HLL.MERGE destkey sourcekey [sourcekey ...]

Merges multiple HyperLogLogs into destkey. The resulting HLL represents the union of all source HLLs. If destkey exists, it is included in the merge.

This is useful for aggregating counts. For example, merge daily HLLs into a weekly HLL.

Returns OK.

Example:

127.0.0.1:6479> HLL.MERGE week:1 monday tuesday wednesday
OK
127.0.0.1:6479> HLL.COUNT week:1
(integer) 4

Bloom Filter commands

Bloom filters answer "is this element in the set?" with either "definitely no" or "probably yes." They never have false negatives but may have false positives at the configured error rate.

BF.ADD

BF.ADD key item

Adds item to the Bloom filter at key. Creates the filter if it doesn't exist.

Returns 1 if the item was newly added (wasn't in the filter before), 0 if it was probably already present.

Example:

127.0.0.1:6479> BF.ADD emails user@example.com
(integer) 1
127.0.0.1:6479> BF.ADD emails user@example.com
(integer) 0

BF.MADD

BF.MADD key item [item ...]

Adds multiple items to the Bloom filter in a single operation. Creates the filter if it doesn't exist.

Returns an array of integers, one per item: 1 if newly added, 0 if probably already present.

Example:

127.0.0.1:6479> BF.MADD emails a@test.com b@test.com c@test.com
1) (integer) 1
2) (integer) 1
3) (integer) 1

BF.EXISTS

BF.EXISTS key item

Tests whether item exists in the Bloom filter.

Returns 1 if the item is probably in the filter (subject to false positive rate), 0 if the item is definitely not in the filter. If the key doesn't exist, returns 0.

Example:

127.0.0.1:6479> BF.EXISTS emails user@example.com
(integer) 1
127.0.0.1:6479> BF.EXISTS emails nobody@example.com
(integer) 0

BF.MEXISTS

BF.MEXISTS key item [item ...]

Tests multiple items for existence.

Returns an array of integers, one per item: 1 if probably present, 0 if definitely absent.


Count-Min Sketch commands

Count-Min Sketch estimates the frequency of elements in a data stream. Unlike exact counting, it uses sub-linear space but may over-estimate counts (never under-estimate).

CMS.INIT

CMS.INIT key width depth

Creates a Count-Min Sketch with the specified dimensions. width is the number of counters per row, depth is the number of rows. More counters = more accuracy but more memory.
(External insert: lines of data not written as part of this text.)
Here is a tiny trained network, its code and every weight. The questions are about switching its units off for an input and a class, where a switched-off unit gives its printed mean instead of its output.

import numpy as np


def w(rows, s, z=0):
    codes = np.array(rows[::2]) - 128.0
    scale = np.full(codes.shape[1], s)
    scale[-1] = z or s
    return codes * scale


def f(y):
    return y / 2 * (1 + np.tanh(0.7978845608 * (y + 0.044715 * y**3)))


def log_softmax(a):
    a = a - a.max(-1, keepdims=True)
    return a - np.log(np.exp(a).sum(-1, keepdims=True))


def net(x, mask):
    res = np.array(x, float).reshape(1, 8) / 4 @ E
    y = f(res @ A[0][:, :-1].T + A[0][:, -1])
    res = res + np.where(mask, y, B[0][:, -1]) @ B[0][:, :-1]
    return log_softmax(res[-1] @ U[:, :-1].T + U[:, -1])


A, B = {}, {}
E = w([
[159,248,177,91,110,33,88,124,124],'x0',
[178,85,142,114,138,100,72,124,140],'x1',
[117,142,143,69,164,132,241,110,61],'x2',
[174,79,93,49,163,92,140,40,67],'x3',
[57,136,113,101,221,171,166,222,66],'x4',
[187,125,85,70,145,75,133,111,58],'x5',
[156,113,90,56,198,65,139,182,209],'x6',
[43,38,94,143,61,88,192,178,72],'x7',
],0.011)
A[0] = w([
[87,153,111,174,162,110,25,203,64,106],'n0',
[95,2,95,138,94,85,114,88,146,2],'n1',
[102,88,131,101,105,28,188,69,75,43],'n2',
[10,216,162,138,73,57,247,240,129,142],'n3',
[241,213,115,114,188,53,95,105,78,203],'n4',
[240,212,132,45,174,83,87,115,103,146],'n5',
[195,40,119,179,73,113,163,85,180,106],'n6',
[55,47,70,105,175,149,215,176,26,99],'n7',
[78,94,125,87,146,144,97,173,114,113],'n8',
[193,33,72,162,53,100,56,164,177,103],'n9',
],0.008,0.0043)
B[0] = w([
[115,123,97,154,58,167,108,170,142,177],'n0',
[119,157,107,110,140,87,117,128,94,177],'n1',
[134,124,163,116,153,170,94,165,188,177],'n2',
[73,79,84,134,106,125,86,255,105,254],'n3',
[141,113,137,65,115,98,121,99,108,232],'n4',
[166,154,126,28,114,62,136,95,131,230],'n5',
[77,142,114,130,130,112,86,124,100,189],'n6',
[131,93,119,167,176,184,218,134,70,238],'n7',
[147,114,134,118,93,169,138,143,142,158],'n8',
[95,133,70,127,148,93,58,152,116,211],'n9',
],0.013,0.015)
U = w([
[117,145,143,192,94,126,185,146,117,30],'0',
[111,87,99,117,148,154,203,156,73,145],'1',
[129,164,76,129,207,153,112,115,235,38],'2',
[190,144,172,77,132,99,171,72,146,23],'3',
[123,141,103,87,99,69,87,131,116,237],'4',
[99,130,137,189,119,199,99,177,198,226],'5',
[91,137,115,195,146,127,103,106,124,1],'6',
[92,150,140,207,8,175,140,46,51,163],'7',
],0.014,0.0077)

Each question gives the input, the list of numbers given to net, and the class t.
The units are the neurons (one row each of A and B). Each row of codes is followed by its name. A weight is (code - 128) times the scale printed after its matrix; where a second scale follows, it is the last column's (A, B and U).
mask holds one flag per neuron, in row order. A switched-off neuron (its flag False) gives its mean, the last column of its row in B, instead of its output. The means were averaged over made-up inputs and are rounded, as every weight is.
A unit's drop is (log p(t) with every unit on - log p(t) with that unit switched off) / (log p(t) with every unit on - log p(t) with every unit switched off).
The circuit of an input: a set's keep is (log p(t) with only the set's units on - log p(t) with every unit switched off) / (log p(t) with every unit on - log p(t) with every unit switched off). Starting from all 10 units, units are removed one at a time, each time the one whose removal leaves the highest keep (on an exact tie, the one counted first), for as long as the keep stays at least 0.8.
units of the circuit, in order: the units of the circuit, biggest drop first
unit that matters most: the unit with the biggest drop
k most important neurons: the k neurons with the biggest drops, biggest first
drop when u is switched off: that unit's drop, to one decimal
input [-6,4,-4,-6,-4,-7,8,4], class 4: unit that matters most => n9
input [6,3,3,-3,-5,1,-6,6], class 5: units of the circuit, in order => (n5, n2)
input [-2,0,2,3,-1,-1,-3,-1], class 7: units of the circuit, in order => (n3, n5)
input [5,2,3,-6,3,-4,2,-3], class 5: units of the circuit, in order => (n3, n1)
input [-2,1,-3,-8,-2,4,3,1], class 5: 2 most important neurons => (n5, n4)
input [-7,7,-5,3,1,-8,4,1], class 4: 3 most important neurons => (n1, n9, n7)
input [-4,3,-2,-7,-7,5,-6,7], class 4: 2 most important neurons => (n9, n7)
input [-3,2,0,-3,-4,-6,4,-7], class 2: 2 most important neurons => (n3, n0)
input [4,0,-1,-3,3,-2,-7,-8], class 3: 2 most important neurons => (n3, n9)
input [-5,0,-6,-8,7,6,2,1], class 5: 3 most important neurons => (n0, n5, n4)
input [5,-4,-6,5,4,7,3,0], class 3: 3 most important neurons => (n3, n9, n5)
input [7,3,-8,-3,-7,-8,-6,-4], class 4: 3 most important neurons => (n9, n7, n2)
input [7,-4,5,-8,-8,-3,0,3], class 5: 2 most important neurons => (n5, n3)
input [-1,2,4,8,-1,-8,5,-4], class 3: units of the circuit, in order => (n3)
input [2,2,5,-1,-8,-3,-7,-7], class 3: drop when n3 is switched off => 0.3
input [-8,-4,1,7,-1,-4,-7,-2], class 7: drop when n9 is switched off => 0.2
input [3,-7,-2,-1,6,-2,-1,-5], class 5: drop when n5 is switched off => 0.1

Returns an error if the key already exists.

Rule of thumb: width = ceil(e / epsilon) where epsilon is your desired error rate, depth = ceil(ln(1 / delta)) where delta is the probability of exceeding that error.

Example:

127.0.0.1:6479> CMS.INIT frequencies 1000 5
OK

CMS.INITBYPROB

CMS.INITBYPROB key epsilon delta

Creates a Count-Min Sketch with dimensions automatically calculated from error parameters.
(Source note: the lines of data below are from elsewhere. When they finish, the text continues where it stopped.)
(in the rows, 128 means zero)
Facts:
{(321),(318),(171),(68),(513),(662),(733),(625),(523),(328),(329),(376)} stesko d
{(216),(265),(654),(34),(331),(223),(26),(307),(577),(690),(111)} stesko f
{(579),(537),(738),(501),(488),(517),(42),(480),(255),(521),(242),(107)} stesko a
{(514),(684),(319),(650),(44),(419),(109),(422),(76),(134),(294),(280),(624),(781)} stesko c
{(100),(776),(740),(697),(142),(22),(395),(18),(87),(65)} stesko e
{(685),(741),(700),(48),(448),(641),(357),(70)} stesko b
{(151),(474)} stesko g
(321) gozenon (488)
(579) gozenon (18)
(514) gozenon (480)
(265) gozenon (662)
(654) gozenon (733)
(684) gozenon (501)
(100) gozenon (685)
(319) gozenon (321)
(685) gozenon (65)
(318) gozenon (448)
(151) gozenon (34)
(776) gozenon (76)
(223) gozenon (255)
(171) gozenon (134)
(474) gozenon (22)
(740) gozenon (151)
(68) gozenon (280)
(513) gozenon (579)
(738) gozenon (650)
(733) gozenon (700)
(26) gozenon (523)
(44) gozenon (87)
(625) gozenon (70)
(419) gozenon (690)
(697) gozenon (265)
(523) gozenon (624)
(142) gozenon (776)
(501) gozenon (641)
(488) gozenon (395)
(517) gozenon (329)
(422) gozenon (109)
(741) gozenon (697)
(22) gozenon (42)
(700) gozenon (422)
(307) gozenon (376)
(42) gozenon (517)
(48) gozenon (577)
(480) gozenon (781)
(76) gozenon (740)
(134) gozenon (741)
(255) gozenon (294)
(448) gozenon (171)
(641) gozenon (328)
(395) gozenon (48)
(690) gozenon (111)
(294) gozenon (68)
(328) gozenon (513)
(18) gozenon (537)
(521) gozenon (684)
(111) gozenon (357)
(242) gozenon (319)
(329) gozenon (625)
(280) gozenon (216)
(87) gozenon (223)
(65) gozenon (514)
(624) gozenon (44)
(376) gozenon (142)
(70) gozenon (100)
(781) gozenon (521)

Known rows:
[142 185  86 111 104 173 109 139  85 157 133 137 106 140 157  97 192 177
 162 134 115 152 119  96 108 154 114 146  78 121 111 137  99 178 157 163
 120 113  85 172 127] -> (521)
[104 151 103 163  90 156 154  78 160 122 146 189 141 144 148 207 199 100
 149 141 146 139 178  99 153 138 169 150 138 124 123  98 148 127 135 101
  84 106 154 148 120] -> (685)
[179 154 143 162 154 101 154 137 101 110 112 127 120 126 157 104 116 120
 113 104 136  86  90 138 148 168  71 137 146 126 155  50 190 102 122 175
 121 124 160  84  88] -> (733)
[ 96 100 145  96  86 115 108 115 167 179  65  93 146 103 138 122 141 101
 104 126 156  98 107 161 151 163 204 113 103 136  99 114  76 140 125 162
 168 188 139 106 125] -> (18)
[128 151 120 131  97 135  91 127  96 165 100 127 133 113 168  54 155 134
 187 160 181 155 106 110 151 115 123 157 109 100  82 144  79 179 147 183
 128 135  95 150 114] -> (537)
[100 147 117 141 101 147 131  94 149 130 167 193 128  97 168 175 155  50
 109 133 120 167 133 115 187  86 153 118 123 154  94 116 157  98 115 117
  75 114 149 147 173] -> (48)
[142 180  95 119 100 163 110 150  78 172 126 132 116 124 155  82 175 161
 163 145 119 153 116  98 125 146 117 146  76 120  95 145  78 177 153 171
 125 131  98 157 123] -> (501)
[110 177  95 191  75 150 160 129 137 141 131 173 139 119 153 171 152  75
 132 141 104 159 153  91 186 135 181 141  90 146  94 109 100 138 133 129
 108 146 174 133 118] -> (641)
[ 93 123 145 124 174 134 138 160 118 127 139  83 100 119  66 150  98 118
 175  86 110  82 142 113 159  59 138 119 161 142 166 169 121 126 102 105
 138 148 114 181 104] -> (294)
[137 157  82  83 132 166  92 131  81 158  84 135  85 127 145 101 156 156
 199 140 140 138 113 137 163  96  88 149 135 132 144 168 108 149 120 121
 120 110  70 146 127] -> (255)
[154 127 126  87  90 181 114 115  91 174 120 155 156 141 138  90 154 148
 199 180 150 137 141 131 118 147  77 159 116  78 140 156 119 146 162 135
  81 116  86 140 146] -> (517)
[157 124 129  86  94 185 117 125  87 183 119 154 156 136 138  84 142 145
 198 179 142 143 145 131 119 146  74 156 114  83 135 161 120 142 162 134
  83 122  84 140 148] -> (42)
[126 132 172 115  77 147 168 154  91 173 134 159 170 195 116  87  96 133
 107 173 137 121 213 160 126 123 103 103 115 158 154  70 122 105 131  80
 142 134  98 122 170] -> (474)
[172 130 107 124 143  83 149 157 119  69 142 126 138 112 143 117 114  99
 142 109 137 138 107 115 118 187  47 108 117 127 145  66 142 106 109 120
 164 122 158  99 121] -> (318)
[132 150  70 160 105 123 140  97 147 134 160 158 145 128 142 202 121  61
 149 123 116 169 162 120 189 138 126 114 111 114  83 102 133 133 136  67
 114 114 161 120 150] -> (448)
[174 126 107 125 149  74 146 151 120  69 144 122 143 105 143 116 117  92
 141 106 148 139 108 109 123 190  42 109 121 119 136  63 139 109 112 108
 170 122 159 102 120] -> (171)
[140 150 115  78 118 163  84 123  88 163 153 158 111 102 169  77 156 139
 150 143 133 165  91 129 134 108  88 127 108 120  97 152 137 139 136 164
  93 107  79 162 173] -> (242)
[122  87  95  57 121  93  93  89 176 163 111  77 139 117 124 171 124 103
 106  96 150 113 116 170 134 186 144  87 113 113  90  97 110 143 133  94
 181 145 127 106 159] -> (697)
[146 124 153 110 141 108 142 151 119  73 149 162 130  72 162  80 147  84
  98 117 141 129  77 110 124 142  75 109 127 157 153  82 169  70  88 167
 123 127 157 124 149] -> (321)
[ 98 130 159 148 153 137 145 139 139 111 191 107 127 146  70 158 146 154
 154  90 112  90 156  89  78 122 169 123 132 108 142 128 137 148 135 141
 128 138 123 209 102] -> (514)
[158 157  98  95 116 163  91 137  86 174 128 135 117 134 146  98 141 155
 174 147 122 161 118 134 137 134  79 141  98 114 115 156 117 153 154 156
 106 106  83 139 142] -> (738)
[143 143 146 163 120  95 164 174 114  83  97 140 143  94 161  72 141  95
 135 127 156 119  98  95 134 167 108 135 107 141 141  74 102 114 105 181
 162 161 174 108  85] -> (513)
[122 140 124 155 140 109 124 115 119  80  72 163 106 173 148 119  91 184
  98 146  88 156 101 160  80 105 161 138 153 114 122 180 117 120 102  57
 118 139 137  85 147] -> (26)
[143 141 119 141 142  93 144 165 118  52  82 180  98 133 147 106 120 113
 179 125 134 121  78 150 106 158  98 107 128 151 182  77 146  93  64 143
 137 132 143  97 113] -> (523)
[108  81 146 175 160 135 136 143 146 109 167  83 118 116  25 133  86 119
 139 127 126 120 162 137 106  85 149 106 124 133 125 153 138 151 134 177
 134  84 120 163 111] -> (76)

Rows, some named above:
[146 179  95 117  97 167 109 147  78 165 121 133 118 129 157  83 173 162
 163 136 123 151 116  98 126 148 119 142  77 119 100 145  79 180 152 170
 123 132  91 162 121] -> (501)
[110 122 161 128 147 120 122  93 128  96 133 140 130 112 172  95 134 162
  29 140 107 161 100 115  97  79 141 140 164 123  92 180 137  97 124  84
 109 132 147 107 167] -> (577)
[111 122 138 154 102 133 143 131 115 135 125 122 128 177  91  84 120 143
  78 171 180 151 209 163 131  88 123  96 116 195 120  62 125 140 118 122
 164  68  91 125 139] -> (151)
[145 187  83 111 105 168 109 138  81 157 138 136 109 136 152 100 189 179
 158 134 116 151 120  95 111 155 115 149  83 120 111 141  99 174 159 164
 121 117  90 169 125] -> (521)
[162 101 109 158 135 118 161 160 126  64 112 124 119  98 103  99 125 103
 113 143 144 137 122 132 113 163  68 112 111 164 164  87 157 108 107 178
 144  78 157  82  99] -> (376)
[126 115 141 138 172  84 122 138 136 119 200  78 136 130  69 158  68 104
 171  85 120 119 144 112 117 114 117  94 133  86 101 133 122 153 132  99
 155 135 126 179 140] -> (134)
[110 133 117 158  85 156 157  79 157 130 138 193 158 147 146 200 181  91
 162 163 148 135 181 111 159 134 165 147 139 113 135 103 149 116 136  93
  79 118 158 134 120] -> (70)
[149 137 118 109 155 125 162 164 102  82  89 121 107  91 138 110 152 108
 142 104 142 101 112 101 167 133  58 138 150 172 201 100 141  84  87 115
 162 126 147  98  84] -> (68)
[134 109 119 168 140 137 138 113 126  90  98 116 125 136 117 109 101 179
  46 163  94 167 137 134  85 111 133 142 135 135 109 190 122 129 144  94
 125  95 147  70 136] -> (307)
[103 149 153 160 145 132 158 173 119 130 187 100 124 131  74 136 112 136
 146  87  79  99 144  84  93 121 175 111 101 124 125 141 107 156 135 156
 143 155 132 198 106] -> (684)
[133 106 120 164 141 141 142 111 126  94  99 117 123 139 116 110 101 177
  43 161  96 170 140 136  88 110 135 143 133 131 108 188 121 129 145  92
 119  96 143  69 134] -> (307)
[139 183 109 195 111 138 141  81 129 169 135 153 117 150 157 194 116  90
 118 125 115 124 144 144 217 123 149 142 145 123  97  88 185 124 147 133
  68 112 156 109 114] -> (700)
[146 122 154 109 143 112 145 152 118  73 151 166 129  74 163  83 152  91
  97 115 135 130  79 111 120 138  74 109 130 159 155  81 174  72  90 164
 124 123 158 127 143] -> (321)
[123 116 172 144 163  91 100 186 162 140 207 111 146 155 100 174  65 121
 154 108 110 128 148 116 116  89 153 138 141 141 171 160 122 128 146 172
 139 140 109 166 115] -> (419)
[105 146 149 154 146 135 153 161 128 124 196 103 118 140  75 154 129 149
 141  80  84  95 148  85  85 125 173 114 114 125 138 133 121 154 137 147
 133 141 127 203 104] -> (781)
[126  97 125 171 142 128 131  97 135  86  94 112 127 129 116 107 115 180
  42 170 132 167 140 134  97  96 139 148 152 131  97 184 121 131 138 100
 130  90 141  72 125] -> (34)
[148 138 116 107 156 121 162 166 106  82  86 119 107  91 135 110 153 111
 139 109 147 101 117  99 171 131  57 140 150 177 201 105 137  80  85 114
 156 128 146  98  84] -> (68)
[ 98  84 133  60  93 140 119  81 181 162 100 116 140 135 119 163 190 143
 109 122 159  75 135 160  96 190 186 122 132 120 143  99 129 130 133 122
 140 152 120 124 132] -> (100)
[134 144 130  73 120 161  79 119  94 158 155 161 111  93 170  66 166 131
 139 141 139 170  91 126 132  92  89 128 114 122  94 147 141 130 133 170
  90 102  79 173 181] -> (488)
[ 94  98 141 101  82 118 112 120 167 180  69  97 149 104 141 117 138 103
 101 123 157  92 104 155 149 167 203 116 102 137  98 112  78 144 126 163
 165 186 139 106 118] -> (18)
[100 112 182 125 160 124 124 149 129 130 203 122 126 100  90 120  96 102
 124  94 102 111 118 117 117  68 145  91 136 128 115 147 155 113 110 150
 108 139 123 202 159] -> (319)
[121 137 123 125 155 137 134 110 113 107  76 101 115 120 147 113 129 181
  64 130 114 129 135 105 149  76 126 171 181 144 133 199 109 107 124  36
 143 137 140  83 115] -> (216)
[ 99  91 144  36 112 130  98 103 170 171 125 123 124  84 142 128 155 100
  61 104 128 107  86 169 128 140 174  89 116 155 110 117 145  99 110 147
 122 151 122 128 179] -> (395)
[130 130 139 150 141 120 131 111 124 101 108 125 134 143 151 112 111 179
  59 143 103 154 121 118 101 109 137 151 155 116 105 185 121 121 140  74
 129 136 143  83 136] -> (331)
[120 119 162 142 161 127 137 164 127 138 180  95 131 130  72 144  77 118
 153 101  97  99 144 118 122  91 139 114 130 121 137 157 130 132 132 145
 126 139 124 179 123] -> (650)
[132 145  68 165 108 104 135  89 155 130 159 154 143 128 148 208 123  56
 151 126 133 172 159 119 194 132 119 117 118 111  76  93 128 138 133  62
 121 112 159 123 149] -> (741)
[129  90  91  57 120  92  96  92 175 162 115  78 141 115 124 166 125 103
 108  99 152 110 118 170 131 186 145  87 115 112  95  98 110 141 129  91
 174 145 123 105 151] -> (697)
[103 105  97  62 118 125  99 117 157 155  51 124  92 132 117 158 135 120
 132 102 126  88 100 197 137 150 187  96 123 152 153 128 116 117  84 110
 148 155 110 103 138] -> (87)
[144 138 120 146 139  94 142 163 117  53  83 179  99 130 144 109 117 114
 176 121 131 122  80 154 102 159  98 108 128 149 181  78 149  97  65 141
 138 132 142 101 116] -> (523)
[101 104 120  67 100 142 116  93 180 157 106 111 128 138 120 168 199 151
  96 108 141  79 130 144  94 198 192 114 117 130 140  96 129 140 129 135
 145 146 118 131 127] -> (65)
[167 120 114 129 149  67 142 133 126  65 137 119 140  98 154 116 130  96
 144 109 167 137 101 110 131 172  51 114 136 116 139  59 139 112 105 118
 171 121 157 106 113] -> (662)
[140 124 119 144 152  81 120  86 130  87 121 104 143 134 153 126 103 164
  73 134 126 169 121 114 102 121 113 141 159  88  74 162 109 135 140  31
 156 132 146  89 152] -> (265)
[127 135 171 116  77 146 169 152  90 174 134 157 167 194 115  86  93 133
 109 170 138 120 214 159 128 125 106 104 116 158 153  68 119 103 134  78
 141 135  94 124 174] -> (474)
[150 156 146 170 153 121 136  87 102 132 101 108 126 162 158 115  90 189
  44 128  88 123 108 143 118 116 133 158 170 103  97 156 158 123 152  93
 105 130 147  71 127] -> (654)
[133 146  72 161 110 107 135  85 150 121 159 153 142 127 145 207 128  55
 152 127 134 176 159 117 192 134 119 114 121 110  74  95 133 134 132  64
 119 112 158 127 148] -> (741)
[127 114 139 140 168  85 128 137 136 123 197  75 141 127  74 158  64 105
 171  84 122 116 142 115 117 112 117  93 133  87 100 128 121 155 132 102
 159 136 121 183 139] -> (134)
[126 135 167 120  82 148 168 153  93 176 137 156 174 196 113  85  97 136
 109 166 138 121 214 159 129 120 103 102 114 157 151  70 122 108 132  77
 142 135  96 128 173] -> (474)
[151 147 103 103 118 154  89 124  93 163 123 138 116 131 148  93 149 152
 174 149 142 155 117 129 136 121  89 147 113 111 112 145 116 158 147 158
 111 105  82 144 134] -> (107)
[136 174  89 101 110 168 105 125  95 149 140 136 109 143 153 114 209 189
 165 136 130 147 126  99 101 153 116 153  95 108 121 134 114 174 153 157
 111 107  81 174 122] -> (480)
[114 141 119 140 152 125 133 112 114  87  63 135  99 149 150 116 111 184
  92 131  97 142 114 133 118  82 144 154 175 133 138 195 114 108  98  39
 132 142 132  87 127] -> (223)
[129 150 103 159 106 111 102 130 185 140 168 182 152 154 178 223 125  79
 137 152 135 179 167 113 194 109 160 166 132 170 147 130 131 114 149 144
 109 115 143 104 123] -> (357)
[113 122 157 123 144 124 122  92 126  96 127 141 134 110 170  92 131 159
  30 139 113 164  97 116 104  79 138 144 169 128  95 180 138  99 122  80
 109 134 144 114 167] -> (577)
[124  75 146  50  85 158 132 119 161 200  92 120 162 129 110 147 123 104
 116 138 121  82 141 176 119 195 151 111 101 120 152 128 120 107 141 116
 121 166 131  90 152] -> (22)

  • epsilon: Error bound as a fraction (e.g., 0.001 for 0.1% error relative to total count)
  • delta: Probability of exceeding the error bound (e.g., 0.01 for 1% chance)

Example:

127.0.0.1:6479> CMS.INITBYPROB frequencies 0.001 0.01
OK

CMS.INCRBY

CMS.INCRBY key item increment [item increment ...]
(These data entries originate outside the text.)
Questions about the grid below.
1) Which number is the last entry, reading row by row?
2) Which number is the entry directly below 133?
3) Which number is the first entry of the largest entry's row?
4) Which number is the entry just left of 139?
5) Which number is the entry just left of 133?
6) Which number is the entry just left of 127?
7) Which number is the entry directly below 113?
8) Which number is the second entry from the end, reading row by row?
array([[119, 113, 129, 133, 127, 125, 142, 132, 111],
       [119, 124, 124, 144, 137, 114, 139, 110, 156]])
1) 156
2) 144
3) 119
4) 114
5) 129
6) 133
7) 124
8) 110

Read these off the matrix that follows. Indices start at 0.
1) Give the entry in the top-left corner.
2) Give the entry in the bottom-right corner.
3) Give the top-right entry.
4) Give the entry at row 0, column 2.
5) Give the entry in the bottom-left corner.
6) Give the largest entry.
7) Give the entry at row 1, column 0.
array([[132, 129, 123, 127, 131, 124, 130],
       [141, 112, 121, 126, 120, 121, 131],
       [128, 138, 122, 143, 126, 127, 132],
       [144,  99, 129, 128, 132, 125, 123],
       [151, 113, 126, 112, 126, 130, 135],
       [150, 102, 124, 148, 120, 128, 133],
       [144, 124, 133, 146, 148, 131, 136],
       [145, 140, 132, 131, 113, 130, 132]])
1) 132
2) 132
3) 130
4) 123
5) 145
6) 151
7) 141

a = array([107, 117, 151, 154, 138])
The third largest entry -> 138
Report the smallest entry.
107
The fourth entry from the end -> 117

[[144 127 133 130 102 140]
 [130 132 129 135 134 132]
 [130 123 136 136 126 139]
 [130 136 113 133 141 137]
 [139 145 126 127 119 115]
 [131 125 140 136 123 135]]
Find the smallest entry in the last column.
115
Find the top-left entry.
144
The second smallest entry is 113
The third entry on the diagonal from the top-right corner is 136
Find the entry directly above 129.
133
Find the entry in the bottom-right corner.
135
Find the entry just left of 102.
130
Find the smallest entry in the first row.
102
Find the largest entry in the last row.
140
Find the largest entry in the last column.
140
Find the second entry from the end, reading row by row.
123
The entry just left of the largest entry -> 139
The entry directly below 144 is 130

Increments the count of one or more items. The sketch must already exist.

Uses Conservative Update: instead of blindly incrementing all hash positions, it only raises counters to the new minimum. This significantly reduces over-counting from hash collisions.

Returns an array of the estimated counts after increment.

Example:

127.0.0.1:6479> CMS.INCRBY frequencies apple 5 banana 3
1) (integer) 5
2) (integer) 3
127.0.0.1:6479> CMS.INCRBY frequencies apple 2
1) (integer) 7

CMS.QUERY

CMS.QUERY key item [item ...]

Returns the estimated count for one or more items.

If the key doesn't exist, returns 0 for all items. Counts are always >= the true count (may over-estimate due to hash collisions).

Example:

127.0.0.1:6479> CMS.QUERY frequencies apple banana cherry
1) (integer) 7
2) (integer) 3
3) (integer) 0

Top-K commands

Top-K tracks the K most frequent items in a stream using the HeavyKeeper algorithm. Unlike Count-Min Sketch (which tracks all items), Top-K focuses on finding the "heavy hitters."

TOPK.RESERVE

TOPK.RESERVE key k [width depth decay]

Creates a new Top-K structure that tracks the k most frequent items.

Optional parameters:

  • width: Number of buckets per row (default 2048)
  • depth: Number of rows (default 5)
  • decay: Probability decay factor between 0 and 1 (default 0.9)

Returns an error if the key already exists.

Example:

127.0.0.1:6479> TOPK.RESERVE trending 10
OK
127.0.0.1:6479> TOPK.RESERVE detailed 100 4096 7 0.925
OK

TOPK.ADD

TOPK.ADD key item [item ...]

Adds items to the Top-K sketch. Creates the key with default configuration (K=50) if it doesn't exist.

Returns an array with one entry per item:

  • nil if the item entered or remained in the top-K
  • The expelled item's key (as a string) if adding this item caused another item to be kicked out

Example:

127.0.0.1:6479> TOPK.ADD trending news:123 news:456 news:123
1) (nil)
2) (nil)
3) (nil)

TOPK.INCRBY

TOPK.INCRBY key item increment [item increment ...]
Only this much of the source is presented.